You must be careful with equality and comparisons among double values. Different ways of getting to the same value (in the real world) can yield slightly different floating point results.

Answer 4

Another suggestion: Use a mathematical transform to map the index from REAL to INT which can be directly compared.

If these ranges are multiple and dense there's also a structure known as an "interval tree" which may help.

Answer 5

Are the intervals open or closed or half open? I will assumed closed. Note that the intervals cannot overlap by the definition of a map. You will also need splitting rules for when one inserts an over lapping interval. the rules need to decide where the split takes place and must take into account floating point epsilon.

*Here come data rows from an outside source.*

Each row is a point. To make a cloud, some directions were put in groups of two or more. Within a group, all points are equally far from the middle, so they leave a hole (a ring in 2 directions, a hollow ball in 3). The other directions are filled evenly. Then the cloud was stretched, turned, moved and blurred a little. How many holes are there, and how many directions does each take, smallest first?

Cloud:
[[-0.42  0.11  0.10]
 [ 0.42  0.32  0.19]
 [-0.32 -0.19  0.66]
 [-0.33 -0.20  0.52]
 [-0.42  0.26 -0.04]
 [-0.14  0.16 -0.75]
 [ 0.00 -0.37 -0.08]
 [ 0.42  0.43 -0.56]
 [-0.08 -0.78  0.55]
 [-0.29  0.00 -0.35]
 [ 0.08 -0.53  0.12]
 [ 0.45  0.18  0.35]
 [-0.24  0.11 -0.55]
 [-0.41  0.10 -0.02]
 [ 0.61 -0.69  0.75]
 [-0.15 -0.21  0.99]
 [ 0.12  0.94 -0.32]
 [ 0.16 -0.05  0.95]
 [ 0.51 -0.49  0.34]
 [-0.26 -0.33  0.91]
 [-0.40  0.00 -0.01]]
Holes: 1 (2)

Cloud:
[[-0.84 -0.35  0.19  0.19]
 [ 0.66  0.61  0.89  0.16]
 [ 0.16 -0.02  0.41 -0.51]
 [ 0.10  0.68  0.23  0.34]
 [-0.04  0.45  0.23 -0.40]
 [-0.62 -0.55 -0.60 -0.06]
 [ 0.52  0.44 -0.07 -0.32]
 [ 0.51  0.50  0.55  0.44]
 [-0.08 -0.11  0.04 -0.59]
 [-0.54 -0.79 -0.17  0.19]
 [ 0.01 -0.32  0.58 -0.24]
 [-0.27 -0.41  0.60  0.25]
 [ 0.21  0.34 -0.27 -0.31]
 [-0.68  0.07 -0.04  0.11]
 [ 0.74 -0.08  0.22  0.12]
 [-0.81 -0.39 -0.01  0.18]
 [ 0.77  0.00  0.38 -0.07]
 [ 0.38  0.25  0.95  0.33]
 [-0.15 -0.41 -0.25 -0.64]
 [-0.25 -0.09 -0.46 -0.41]
 [-0.85 -0.29  0.49  0.25]
 [ 0.74  0.56  0.40 -0.16]
 [-0.66 -0.35 -0.26 -0.29]
 [ 0.52  0.04  0.23  0.40]
 [-0.21 -0.50  0.37  0.32]
 [ 0.87  0.22 -0.21 -0.21]
 [-0.37 -0.36  0.27  0.46]
 [-0.17 -0.01  0.13  0.56]
 [ 0.67  0.66  0.76 -0.10]
 [-0.56 -0.81 -0.07  0.09]
 [ 0.17 -0.23 -0.05 -0.65]
 [-0.27 -0.42 -0.46  0.32]]
Holes: 1 (3)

this implementation uses map::lower_bound and does NOT use a class as the domain of the map

map::lower_bound returns an iterator to the first element in a map with a key value that is equal to or greater than that of a specified key. (ie the least key greater than or equal to K. An unfortunate choice of STL method names as it is the least upper bound of K.)

template <class codomain>
class RangeMap : private std::map<double,std::pair<double,codomain>{
public:
    typedef double domain;
    typedef std::map<double,std::pair<double,codomain>:: super;
    typename super::value_type value_type;
protected:
    static domain& lower(const value_type& v){
        return v.first;
    }

    static domain& upper(const value_type& v){
        return v.second.first;
    }

    static codomain& v(const value_type& v){
        return v.second.second;
    }

public:

    static const domain& lower(const value_type& v){
        return v.first;
    }
    static const domain& upper(const value_type& v){
        return v.second.first;
    }
    static const codomain& v(const value_type& v){
        return v.second.second;
    }


    static bool is_point(const value_type& vf) {
        return lower(v) == upper(v);
    }

    static bool is_in(const domain& d,const value_type& vf) {
        return (lower(v) <= d) && (d <= upper(v));
    }


    const_iterator greatest_lower_bound(const domain& d)const {
        const_iterator j = super::lower_bound(d);
        if(j!=end() && j->first==d) return j;//d is the lh side of the closed interval
                                             //remember j->first >= d because it was lower but its the first
        if(j==begin()) return end();//d < all intervals
        --j;                        //back up
        return j;
    }
    const_iterator find(domain& d) {
        const_iterator j = greatest_lower_bound(d);
        if (is_in(j,d)) return j;
        return end();
    }
    iterator greatest_lower_bound(const domain& d) {
        iterator j = super::lower_bound(d);
        if(j!=end() && j->first==d) return j;//d is the lh side of the closed interval
                                             //remember j->first >= d because it was lower but its the first
        if(j==begin()) return end();//d < all intervals
        --j;                        //back up
        return j;
    }
    const_iterator find(domain& d) const{
        iterator j = greatest_lower_bound(d);
        if (is_in(j,d)) return j;
        return end();
    }  //so much for find(d) 
    iterator find(domain& d){
        iterator j = greatest_lower_bound(d);
        if (is_in(j,d)) return j;
        return end();
    }  //so much for find(d) 

     struct overlap: public std::exception{
     };
     bool erase(const double lhep,const double rhep);
     //you have a lot of work regarding splitting intervals erasing when overlapped
     //but that can all be done with erase, and insert below. 
     //erase may need to split too
     std::pair<iterator,bool>
     split_and_or_erase_intervals(const double lhep,
                                  const double rhep, 
                                  const codomain& cd);
     //the insert method - note the addition of the overwrtite 
     std::pair<iterator,bool>
     insert(const double lhep,const double rhep,const codomain& cd,bool overwrite_ok){
          if( find(lhep)!=end() || find(rhep)!=end() ) {
              if(overwrite_ok){
                 return split_and_or_erase_intervals(const double lhep,
                                                     const double rhep, 
                                                     const codomain& cd);
              }
              throw overlap();
          }
          return insert(value_type(lhep,pair<double,codomain>(rhep,cd)));
     }
 };